III. Не без причины говорю я, что эта любовь действует в моем уме; однако это говорится и на разумном основании, чтобы дать понять, какова эта любовь, принимая во внимание то место, где она действует. Ведь надо помнить, что каждая вещь обладает, как уже отмечалось, своей особой любовью. Так, простые тела имеют порождаемую в них самих природой любовь к собственному месту, и потому земля всегда тяготеет вниз, к своему средоточию; огонь питает любовь к верхней окружности1, опоясывающей небо Луны, и поэтому всегда к нему поднимается. Первые составные тела, как-то минералы, питают любовь к тому месту, где им предуказано рождаться; посему мы и видим, что магнит всегда получает свою силу по месту своего рождения. У растений, первых живых тел, любовь к определенному месту, соответствующему их природной организации, более очевидна: мы замечаем, что одни растения как бы ищут прибежища около воды, другие -- на горных хребтах, третьи -- на склонах и у подножий гор; если их пересадить, они либо вовсе погибают, либо живут захиревшие, как существа, оторванные от того, что им близко. Дикие звери питают любовь более явную не только к местам, но мы видим, что они любят и друг друга. Люди питают свойственную им любовь к предметам совершенным и чистым. А так как человек, хотя вся его форма представляет собою единую сущность, вмещает в себе благодаря своему благородству природу всех этих вещей, он может обладать и обладает всеми этими видами любви.

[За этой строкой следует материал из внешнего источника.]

In the rows, zero is written as 128.
A single turn carries every row of the set below to another of its rows. Some are shown first; where does it send the rows asked next?
J_379: [144  93 114 111 104 123 155 125 115 128 132 133 122 165 113 104 145 118
 135 152 172 140 131 130 135 109 155]
J_680: [127 111  98 126  71 149 142 135 130 101 152 130 128 117  98 116 137 119
 163 120 116 106 113 141 169 123 184]
J_289: [141  98 113 108 101 138 160 142 126 123 128 137 113 143 110 109 148  99
 145 145 175 135 131 108 148 109 162]
J_409: [128 101 122 125 138 129 171 138 120  98 114 120 153 177 115 112 129 148
 162 128 160 136 132 140 150 126 118]
J_368: [161 115 121 116 119 145 148 128  99  68 117 134 158 111 112 109 155 135
 151 112 163 114 110 141 133 151 138]
J_399: [136 108  96 140 116 178 142 158 116  64 117 126 110 130 120 116 137 129
 166 107 145 134 122 170 153 149 177]
J_802: [116 100 109 141 111 138 133 125 142 126 117 120 110 169 148 143 130 118
 170 115 142 128 137 105 143 136 159]
J_839: [140  72 115 147 124 139 124 114 102  78 142 143 125 124 131 123 151 137
 179 121 136  97 105 149 152 154 143]
J_15: [162  89  89 150 117 187 143 141 105  85 113 103 159 138 123 116 115 130
 158 144 150 122 140 139 141 139 157]
J_250: [122 107  98 129  73 151 139 126 130  99 151 132 136 120  96 118 135 124
 164 129 117 105 115 143 171 120 185]
J_894: [153 130 120 137 131 151 157 140 143  94 114 116 142 138  95 112 121 140
 126 122 151 151 158 154 153 130 118]
J_285: [163  99  94 166 127 125 147 139 106 130 101 117 135 121 122 134 131 162
 154 141 149 124 123 125 136 109 146]
J_762: [161  89 109 136  99 156 106 122 109  78 126 124 136  98 122 133 128 125
 131 105 127 116 120 155 161 163 148]
J_22: [124 130 141 135  98 149 147 126 138 136 137 126 108 124 110 154 134 113
 157 110 128 118 140 129 149 138 168]
J_677: [122  97 106 115 141 109 153 119 109 102 102 111 150 143 144 109 118 140
 146 122 144 135 123 134 148 128 112]
J_896: [141  99  68 144  96 139 125 138 131 114 134 122 100 130 129 116 138 127
 173 132  94 103 137 153 164 126 157]
J_901: [136 112  88 141 102 113 120 135 140  96 124 126 104  97 131 106 155 108
 163 126  96 115 136 152 152 138 136]
J_127: [147 107 118 136 124 154 155 123  93 138 110 112 145 110 106 123 124 154
 136 129 155 126 113 137 147 106 170]
J_258: [122 107  98 116  78 141 133 129 128  91 154 134 129 119 104 119 135 118
 156 124 104 103 113 135 162 117 179]
J_298: [124 107 119 119 138 132 170 142 115  94 113 123 145 177 118 111 130 151
 162 129 157 130 136 146 153 123 118]
J_296: [148 110 115 147 134 141 121 132 135  92 112 118 141  87 133 112 153  94
 124 125 132 139 128 132 123 140 124]
J_933: [125  96 139 126 130 150 133 122 130  89 136 137 133  87 125 112 148 110
 132 119 129 129  93 121 136 128 161]
J_478: [116  81 132 117 132 137 130 130 105  98 123 129 147 127 160  98 148 106
 153 124 143 120 103 125 134 118 129]
J_611: [155 121 120 137 134 151 158 134 141 105 112 110 148 140  97 113 120 137
 123 121 149 153 158 154 154 134 118]
J_429: [122 119 129 139 109 155 150 123 154 138 129 120 117 124 126 144 136 104
 139 111 145 131 152 127 154 151 171]
J_601: [161 112  93 123 112 128 140 124 134 135  99 127 121 147 107 118 157 115
 120 152 154 153 147 150 136 124 148]
J_136: [139  79 101 136 132 118 121 142 119  98 105 123 115 103 173 118 138 116
 144 120 114 128 115 131 138 136 133]
J_247: [182  94 110 130 136 159 120 129 105  89 115 134 130 127 143  99 142 147
 147 119 141 109 134 151 139 135 108]
J_867: [142  96  66 149  93 135 127 133 129 110 135 119 107 127 129 117 130 130
 172 138  97 104 145 158 166 130 159]
J_998: [114 100 121 103  89 144 122 128 122  92 149 133 124 122 119  99 139 110
 149 123 105 100 106 124 159 115 155]
J_157: [141 114 131 143 144 141 151 114 150 104 129 131 154 109 104 112 130 134
 115 130 143 140 129 132 147 127 113]
J_650: [133 109 132 153 104 155 102 151 128  95 123 117 107 149  97 113 163 119
 135 115 116 124 150 158 131 140 157]
J_95: [125 110 120 116 146 121 164 127 115  95 113 114 154 167 123 112 128 143
 160 130 154 138 135 144 149 123 114]
J_48: [153 124 129 134 135 143 153 132 145  99 121 119 156 132 104 116 121 136
 122 126 151 150 154 148 155 124 109]
J_863: [116  94 138 139  84 124 124 166 104  99 128 123 116 156 122 107 160 119
 159 105 139 117 140 160 140 139 160]
J_277: [151  87 105 157 118 180 160 139 118 102 113 132 168 125 127 112 141 134
 178 142 165 120 133 162 154 137 156]
J_533: [153 109  83 116 122 143 137 131 134 134  90 124  97 140 119 116 157 101
 139 148 148 145 148 133 147 121 150]
J_435: [128 115 116 140  97 131 125 130 130 132 115 121  94 153 141 151 122 124
 180 108 123 124 141 123 144 130 153]
J_135: [140 102  75 141  97 125 124 130 135 109 138 130 102 114 133 114 139 122
 170 128  91 107 140 161 163 123 156]
J_236: [147  88 105 148 114 180 144 180 121  73 136 143 110 143 132 126 137 138
 154 124 139 109 129 156 156 142 156]

J_478 turns into J_136
J_901 turns into J_157
J_15 turns into J_399
Where do these go?
J_135 turns into J_48
J_289 turns into J_802
J_298 turns into J_867
J_127 turns into J_863
J_680 turns into J_409
J_435 turns into J_601
J_762 turns into J_368

A single turn carries every row of the set below to another of its rows. Some are shown first; where does it send the rows asked next?
J_179: [156  89 113 117  79 110 112 131  91 142 138 139  81 119 144]
J_117: [132 116 131 144 100 103 140 154  83 120 130  98 129  86 148]
J_20: [135 111 140 145  87 114 136 143  78 110 127  99 134  86 151]
J_932: [137  98 163 146  78 131 112 124 111 109 104 153  74 116 125]
J_391: [158 108 136 143  82  92 128 154 138 131 140 125  77 105 158]
J_503: [131 111 155 130  86 123  90 140  96  99 122 165 127 108 116]
J_518: [122 122 132 150  81  83 108 176 120 101 118 117 113  94 163]
J_549: [146  94 171 143  81 120 115 135 110 135 105 142  94 124 104]
J_203: [136 100 111 129  74  77  96 142  83 116 108 115 128 110 152]
J_950: [140 117 104 114  96  84 120 171  72 114 114 112 107 105 145]
J_876: [143 117 181 117  87 114  91 124 110 108 110 117 109  93 126]
J_630: [136 103 140 111  71 131 111 166 109 144 127 136  71 125 147]
J_664: [142 117 154 160 118 109 110 140  84 109 110 159 110 130 129]
J_688: [143 129 123 135  90  78 122 178 112  98 121 108 109  82 147]
J_107: [128 110 154 134  78 123  84 130  98 107 121 161 128 106 123]
J_292: [115 126 133 158  84  85 102 167 116 107 103 124 101  93 165]
J_396: [160 106 141 152  79  98 117 149 139 131 138 132  77 111 155]
J_768: [147  93 166 145  81 127 116 131 108 135 101 142  93 125 106]
J_300: [144 106 155 139  80 124 119 104 103 121 103 143  79 115 120]
J_284: [132 128 122 152  90  97 146 180  88 114 119 115 122  90 144]
J_957: [125 118 116 110  80 104 115 194  84 105 118 124 110  99 143]
J_992: [148  89 157 142  81 112 102 123 116 128 102 146  85 109 106]
J_164: [149  89 159 145  81 104 103 124 115 131 107 147  88 113 102]
J_651: [135 101 134 103  69 123 114 172 111 141 133 133  76 117 147]
J_454: [141 121 122 138  80  78 125 173 106  98 118 107 111  78 149]
J_665: [143 121 176 112  93 111  93 131 112  99 112 129 105  90 120]
J_550: [122 114 114 117  71 100 116 191  84 105 112 124 111  98 145]
J_625: [149 118 169 127 123  98 101 136  88 115  94 124  88 121 131]
J_826: [105 115 131 124  90 116 115 190  80 125 111 116 112 105 152]
J_46: [135 101 108 118  83  76 100 150  80 110 118 109 117 104 156]
J_898: [135 111 153 169 113 110 102 139  87 116 109 159 109 129 133]
J_341: [137 113 107 116  91  85 125 168  69 116 109 107 106  97 145]
J_843: [147 114 136 142  80 123 149 152 117 142 156 132 103  99 141]
J_495: [139 129 122 147  95 101 142 180  91 110 129 117 126  95 141]
J_63: [145 110 174 136 119 105 100 135  86 119  93 120  85 121 139]
J_548: [138 110 157 134  80 123 121 106  97 117 107 146  78 116 120]
J_237: [152  90 110 116  84 102 122 142  90 146 140 136  84 123 148]
J_719: [153 115 144 144  81 130 143 141 118 149 149 128  98  99 137]
J_383: [136 101 163 141  77 127 115 123 106 104 107 153  68 121 126]
J_238: [108 102 145 130  92 120 106 188  80 128 102 111 108  93 147]

J_665 turns into J_503
J_768 turns into J_300
J_549 turns into J_548
Where do these go?
J_630 turns into J_719
J_688 turns into J_957
J_518 turns into J_826
J_454 turns into J_550
J_391 turns into J_651
J_238 turns into J_20
J_898 turns into J_63

A single turn carries every row of the set below to another of its rows. Some are shown first; where does it send the rows asked next?
J_335: [143 126 142 149 130 135 141 127 118 150 175 146 138 141 159 136 146 119
 146 118]
J_321: [126 142 150 117 118 113 101 128 129 146 184 129 142 140 144 127 115 129
 171 135]
J_800: [109 127 163  99 147 136  85 120 134 115 135 130 141 156 115 135 135 126
 124 149]
J_599: [125 119 155 118 138 136 118 129  98 144 121 126 134 140 132 145 180 134
 125 139]
J_502: [106 143 147 123 119  98 157  92 111 131 143 109 141 143 123 132 120 152
 147 112]
J_319: [134 120 148  92 116 133 142 137 130 151 135 141 134 117 138 114  92 135
 152 128]
J_553: [ 95 137 120 151 120 123 136 165 130 149 164 122 111 101 130 137 125 132
 117 133]
J_50: [117 123 161 137 149 138 147  95 140 123 155 144 138 170 124 132 125 136
 120 117]
J_818: [ 89 133 152 136 129 122 103 161 124 132 102 110 139 139 129 136 152 130
 124 147]
J_690: [123 131 137 153 137 130 134 126 115 149 187 145 129 139 150 141 161 127
 137 129]
J_278: [100 133 134 141 116  98 123 152 113 139 122 124 144 129 137 152 120 169
 144 128]
J_623: [119 122 159 149 142 125 142 107 132 120 140 134 154 169 127 133 109 142
 115 116]
J_287: [ 88 153 150 110 131 117 150  98 112 117 132 102 132 138 120 112 159 110
 129 134]
J_353: [ 79 145 135 101 126 118 109 114 141 114 136  96 113 118 100 137 131 117
 128 130]
J_438: [115 143 139  95 120 136 137 142 120 152 144 100 106 104 127 128 163 109
 134 135]
J_317: [ 99 150 113 153 117 110 154 156 125 139 161 117 123 107 142 137 128 131
 127 121]
J_377: [106 122 129 131 124 129 124 130 152 122 152 132 129 115 119 120  73 119
 123 122]
J_447: [100 115 140 129 129 139 134 128 157 128 138 132 116 121 106 126  84 128
 112 119]
J_349: [102 137 149 124 126 125  77 118 124 130 161 114 133 131 128 119 149  94
 150 148]
J_924: [115 113 150  95 126 151 132 130 129 138 103 134 123 117 131 115 142  99
 140 134]

J_319 turns into J_278
J_800 turns into J_353
Where do these go?
J_818 turns into J_349
J_377 turns into J_317
J_447 turns into J_553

Дело в том, что согласно природе простого тела, преобладающей в субъекте, он естественно любит устремляться вниз; и потому он, когда передвигает свое тело вверх, больше утомляется. Согласно же вторичной природе тела составного он любит место и время своего возникновения; и потому каждый, естественно, обладает более сильным телом в том месте, где он родился, и во время своего рождения, нежели где-либо и когда-либо еще. Так, в рассказах о Геркулесе у великого Овидия, у Лукана и других поэтов мы читаем, что во время борьбы Геракла с гигантом по имени Антей2 всякий раз, как гигант утомлялся и ложился на землю, распростертый на ней либо по собственной воле, либо силой Геркулеса, в нем целиком воскресала сила и мощь земли, на которой и от которой он был рожден. Заметив это, Геркулес наконец его схватил и, сдавив Антея и приподняв над землей, так долго продержал его, не давая ему снова прикоснуться к земле, что одолел и убил его. Как свидетельствуют писания, битва эта произошла в Африке.

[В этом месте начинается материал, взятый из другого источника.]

In the data rows, 128 means zero.
Here are some points, one per row:
[147  94 108 159 105  92  77  96 163 167 171 176 201  93 169  94 161 168  80 146 181 174 138  66 101 157 127 105 145  72 101 175 164 159  80 138 189  83 149 194 174 135  88 162  96  88 141 187]
[ 61 184 119  62 183 191 108 179 150 111  90  85  88  69 169 178  81 100  85  81  81 179 161 124 101 123 160 174 117  39  84 114 175  68  85  78  70 187  82 161 133 100  89  95 158  85  97  81]
[ 76 181 150  88 157 181 158 165 139 130 111 129 114 172 143 175  91 174 190  71  80 180 160 153 169  98 158 151 157 170 159 137 158  85 169  53 102 112 130 151 123 174 150 106 158 144 108 117]
[153  93 116 157  84  92  80  82 104 120 149 179  62 108  92  93 168 171  78 146 175  70  91 152  94 168  92  91 103  84  72 189  89 161 125 176 152 103 166  97 152 114 111 158 105 166 145 174]
[ 80 175 192  69 149  65 122 155 170  99  86  72 185 164  86 175  79 134  68  55  65  73 142 162 167  87 154 141 152 184 167 108 148  74 144  62  89 201 167 167 145  80 158  78 176 157 156  99]
[120 132  96 156 154 215 167 188  85 100 158 166  96 157 111  80 173 109 163 168 172  80 115 172 175 117 112 162 114 166 160  83 115 115 183 145 191  88 133  91 105 159 161 151  94 163 138 204]
[156 208 165 157 154  99 155 157 102 108 164 180 151 155  89  89  98 185 174 137 166  89 145 173 186  83 112 172 138 167 163 121  96 144 178 170 135  82 160 100 113 161 156 155 190 145 111 122]
[153 158 103  53 101  82  86  79 170 181 117 163 144  84 178  57  81 174 108  82  64 170 180  66  91 182 102  68 104  83  93 189 157 180  63  64 210 192 159 163 194 117  85  67 177  95  81 209]
[127 178 136 130 169 151 174 177 120 105 184 176 172 125 107 160 139 181 168 138 119 136 151 152 194 180 156 162 121 171 176 188  94 111 129  89 100 135 175 187 111 120 170 125 163 148 140  93]
[ 73 202 121  70 167 171  61 195 136  78  77  84  70  64 145 153  78  80  76  65  63 193 185 131  72  63 133 174 165 190  61  86 181  77  84  67  71 107  68 142 116  83  63  77 194  81  82  73]
[164  96 136 180  83 102  96  89 165 151 136 166  72  90 169  87 168 156  83  71 197 156  97 168  89 164  94 104 149 104  88 178 140 170 121 150 163 192 161 161 159 124 108 162  96 125 167 185]
[ 87 164 183  77  96  96 164 157  93 136 170  84 181 157 141  82 147  82 162 139  65  79  67 154 177 101 167 118 162 177 161 100 162 113 148 131  82  83 158 163 174 151 160 192 186 153 194  87]
[150  47  77 142  74 168  52  56 173 185  82 114  82  76 136 201 166  78  77  95  45 182 184  80 102 164  66 158  81  67  94 124 134  47 193  55 147 188  66  87  98  83 186  88  61  64  81  46]
[162  97  98 179 151 162 152 167 118 161 149 166  94 158 143 192 149 107 174 179  68 171 175 188  90 148 119 156 132  68 163 137 132  76 169 156 170  83  76  92 122 159 156 141  92 151 156 155]
[159  91  93 165 148 189 102  81  62  89 135 196  92  73 128 219 161  82 151 189 146 185 106  81  87 171  82 146  95  72 121  82  96 139 160 172 195  63  67  95 110 135 197 156  99 104 157 185]
[ 68  73 217  52  74  98 155 139  75 121 166  87 181 171 139  72 169  69 173 181 164  87  92 161 174  80 123  88 183 174 180  88 111 140  87 174  81  65 123 116 201 151 108 179 106 109 191  80]
[182 118  93 172 105 132  68 127 169 179 179  97 176 104 150  95  64 151  92 143 181  61  98  83 186 165 106  97  98 202  75 194  69 155  70 184 168 104 165  71 144 162 128 133 109 151 148 184]
[ 52  87 108  76  78  87 170  88  80  75 168 109 189 144  79  77 177  72 169 172 181  82  87 117 182  61  79  85 151 168 193  78  81 154  66 173 144  79  84  75 123 162  73 195  74  87 208  85]
[ 86 193 137  68 175 173 159 189 154 109  75  93  68 118 158 170  79 111  72  78  74 181 175  83  88  69 163 167 152 181  88 107 167  71 103  74  85 154  80 168 111  90  72  90 182  70 106  85]
[ 65 182 129  66 176 178 165 179 157 155  84 110  86 100 171 176  75 103  79  83  86 170 165  74  95  96 178 163 142  47 111 124 167  80 119  78  80 179  87 167 117  86 119  89 148  95 124  84]
[189  86 125 101  87  83  86  80 156 156  87 177  72 101 164  76 140 166  91  71 191 182 119 180 107 170 158 126 152  94  91 184 177 175  96  38 158 185  98 168 164  84  96 172  97 104 181 194]
[180 102 101 170  88 105  74  94  85 156 157  91 178  89 125  96 102 168  98 144 177  74  95  89 176 147 109  95  98 186 101 205  84 155  75 184 161 106 157  76 112 158 115 146 108 154 100 187]
[174 100 109 152 134 166 159  67  99  94 149 102 156 173  96 177 174  92 183 162 185  74  98 115  74 174 126  98  96  69 115  93 102 157 176 175 155 104 131 104  91 161 178  87  95 171  86  83]
[ 78 185 148  75 178 175 187 180 147 149  92 109  82 173 154 171  70 122  67  75  78 181 162 105  92  87 161 167 155 175 121 110 162  78 133  69  88 156  77 160 130  90  75  91 172  74 100  95]
[167 108 138 156 150 184 169 144 113 114 144 104 150 154 101 183 170 152 170 162 143 122 147 157 159 182 148 144 113  91 170  99 119 168 164 184 146 102 145 108 109 143 154 101 119 160  93  95]
[174  91 112 176  86  82  81  84 140 136 117 174  67  96 181  82 178 167  90  63 179  79  80 127  84 170 106  90  97  88  93 180  89 173 109 191 156 184 107 160 156  78  87 179  87 131 146 184]
[139 100 160 180 173 170 169 129 168 147  89 160 154 179 117 170 175 115 174 164  75 177 157  93  87 170 180 145 127  86 132 112 171 117 158 131 142 182 155  25 118 155 161 123 113 165 161 102]
[184  93 104 165  71  61  53  78  73  77 146  75  74  88  62  73 151  91 111 162 172  57  73  77  90 144  90  83  92  52  83 121  75 168  77 178 156  72 143  74  56 100 103 127  94 140  71 191]
[ 68 193 204  81  70  46  50 145 177 122  83  72 121 155 102 184  68 108  85  81  78 109 150 160  72  83 171 115 134 199 187 102 148  62 139  71  74 207 117 166 165  88 102  74 192  99 105  78]
[157  90  91 161 123 100  85  98 164 165 116 183 192  88 176  86 166 175  79 114 176 153 111  76 103 163 123 107 106  80 104 183 134 169  72 118 193  66 154 189 180 125  85 131 104  83  86 190]
[147 101 120 164 169 177 160 100 143 119 125 117 110 152 138 170 182 133 173 196  79 179 156 147  95 179 158 160 106  92 136 112 185 129 148 119 157 192 118 154 122 153 172  98  91 184 129  96]
[159 124 112 155 175  92 163 174 103 101 156 165 167 135  92 105 150 190 168 158 174  85 107 144 179 163 125 128 196 160 171 118  86 146 162 173 108 103 157 121  94 143 177 128 159 152  98  92]
[157 123 136 171 156 175 157  89 117 148 125 127 103 183  83 164 157 115 184 157  88 149 178 168 108 120 162 163 139 121 123 101 105 154 181 186 142  77 161  94 126 172 158 130 137 165 120 150]
[ 57  70  70 181  75  82 220  98  72  69 118 120 138  64  63  69  73  64 202 189 190  68  72  87 211  61  73  77  66 188  68  61  80 136  70 172  95  76  84  75  61 100  71 110  68 110  65 154]
[168 171 160  70  76  97  91  60 158 152  85 182  76  99 165  73 114 166  88  88 140 181 161 190 102 179 116 178 168 134  77 184 166 167 153  56 156 168 140 162 157 108  80 183 116 100 183 204]
[104 188  76 171 186 146 173 173  81  94 105 111 171 186  94  52  74  74 157 158 170  83  66 143 187  81 109  70 110 192 170  93  88 130 126 160  58  84 180  86  78 145 136 104  85 167 127  93]
[140 157 176 145 157 179 155 148 187 182  98  87 126 167 114 171 101 145 131  95  86 156 163 143  94  94 140 147 139  84 180 135 126  89 165  75  57 199 104 145  85 149 174 102 181 177 148 104]
[157  80  94 161 160  58 160 181  86  80 165  96 168 167  90  73  80 177 181 159 169  97  96  91 169  68  90  94  66 156 181  90  88 142 176 179  79  81 169  88  86 149 179 109 125 145  78  73]
[ 76  76 179  76  95  88 129 125 138 169 181 105 186 161 173 191 164  83 136 176  69  90  86 162 181  81 163 124 170 160 177 105 176 155 137 143  87 166 139 188 176 145 150 196 189 131 182  93]
These points spread out most along one direction. Take the direction at right angles to it along which they spread out most. Then take the direction at right angles to both along which they spread out most. Go by this last direction. How far along it is each point below, from 0 to 99? 50 is the average, and the first point above lies past it. One standard deviation of the points above along it is 16.
[159  91  93 165 148 189 102  81  62  89 135 196  92  73 128 219 161  82 151 189 146 185 106  81  87 171  82 146  95  72 121  82  96 139 160 172 195  63  67  95 110 135 197 156  99 104 157 185] 19
[159 124 112 155 175  92 163 174 103 101 156 165 167 135  92 105 150 190 168 158 174  85 107 144 179 163 125 128 196 160 171 118  86 146 162 173 108 103 157 121  94 143 177 128 159 152  98  92] 48
[ 73 202 121  70 167 171  61 195 136  78  77  84  70  64 145 153  78  80  76  65  63 193 185 131  72  63 133 174 165 190  61  86 181  77  84  67  71 107  68 142 116  83  63  77 194  81  82  73] 61
[180 102 101 170  88 105  74  94  85 156 157  91 178  89 125  96 102 168  98 144 177  74  95  89 176 147 109  95  98 186 101 205  84 155  75 184 161 106 157  76 112 158 115 146 108 154 100 187] 62
[153  93 116 157  84  92  80  82 104 120 149 179  62 108  92  93 168 171  78 146 175  70  91 152  94 168  92  91 103  84  72 189  89 161 125 176 152 103 166  97 152 114 111 158 105 166 145 174] 52
[ 68  73 217  52  74  98 155 139  75 121 166  87 181 171 139  72 169  69 173 181 164  87  92 161 174  80 123  88 183 174 180  88 111 140  87 174  81  65 123 116 201 151 108 179 106 109 191  80] 74
[ 61 184 119  62 183 191 108 179 150 111  90  85  88  69 169 178  81 100  85  81  81 179 161 124 101 123 160 174 117  39  84 114 175  68  85  78  70 187  82 161 133 100  89  95 158  85  97  81] 48
[189  86 125 101  87  83  86  80 156 156  87 177  72 101 164  76 140 166  91  71 191 182 119 180 107 170 158 126 152  94  91 184 177 175  96  38 158 185  98 168 164  84  96 172  97 104 181 194] 59
[ 76  76 179  76  95  88 129 125 138 169 181 105 186 161 173 191 164  83 136 176  69  90  86 162 181  81 163 124 170 160 177 105 176 155 137 143  87 166 139 188 176 145 150 196 189 131 182  93] 63
[182 118  93 172 105 132  68 127 169 179 179  97 176 104 150  95  64 151  92 143 181  61  98  83 186 165 106  97  98 202  75 194  69 155  70 184 168 104 165  71 144 162 128 133 109 151 148 184] 63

Согласно же третьей природе человека, растительной, человеку присуща любовь к определенной пище, причем для него имеют значение не вкусовые ее качества, а ее питательность; такая пища делает человеческий организм в высшей степени совершенным в отличие от другой, делающей его несовершенным. В зависимости от пищи, которую они употребляют, люди становятся либо красивыми, стройными, цветущими, либо хилыми. Четвертой его природой, животной, то есть чувственной, обусловлена у человека другого рода любовь, основанная на чувственном виiдении, как у животных; и эта любовь в человеке особенно нуждается в руководстве из-за ее необузданных проявлений, прежде всего в удовольствиях, получаемых от вкуса и от осязания. Наконец, согласно его пятой и высшей природе -- истинно человеческой или, лучше сказать, ангельской, то есть разумной,-- человек питает любовь к истине и к добродетели; из этой любви и рождается истинная и совершенная дружба людей добродетельных, о которой говорит Философ в восьмой книге "Этики".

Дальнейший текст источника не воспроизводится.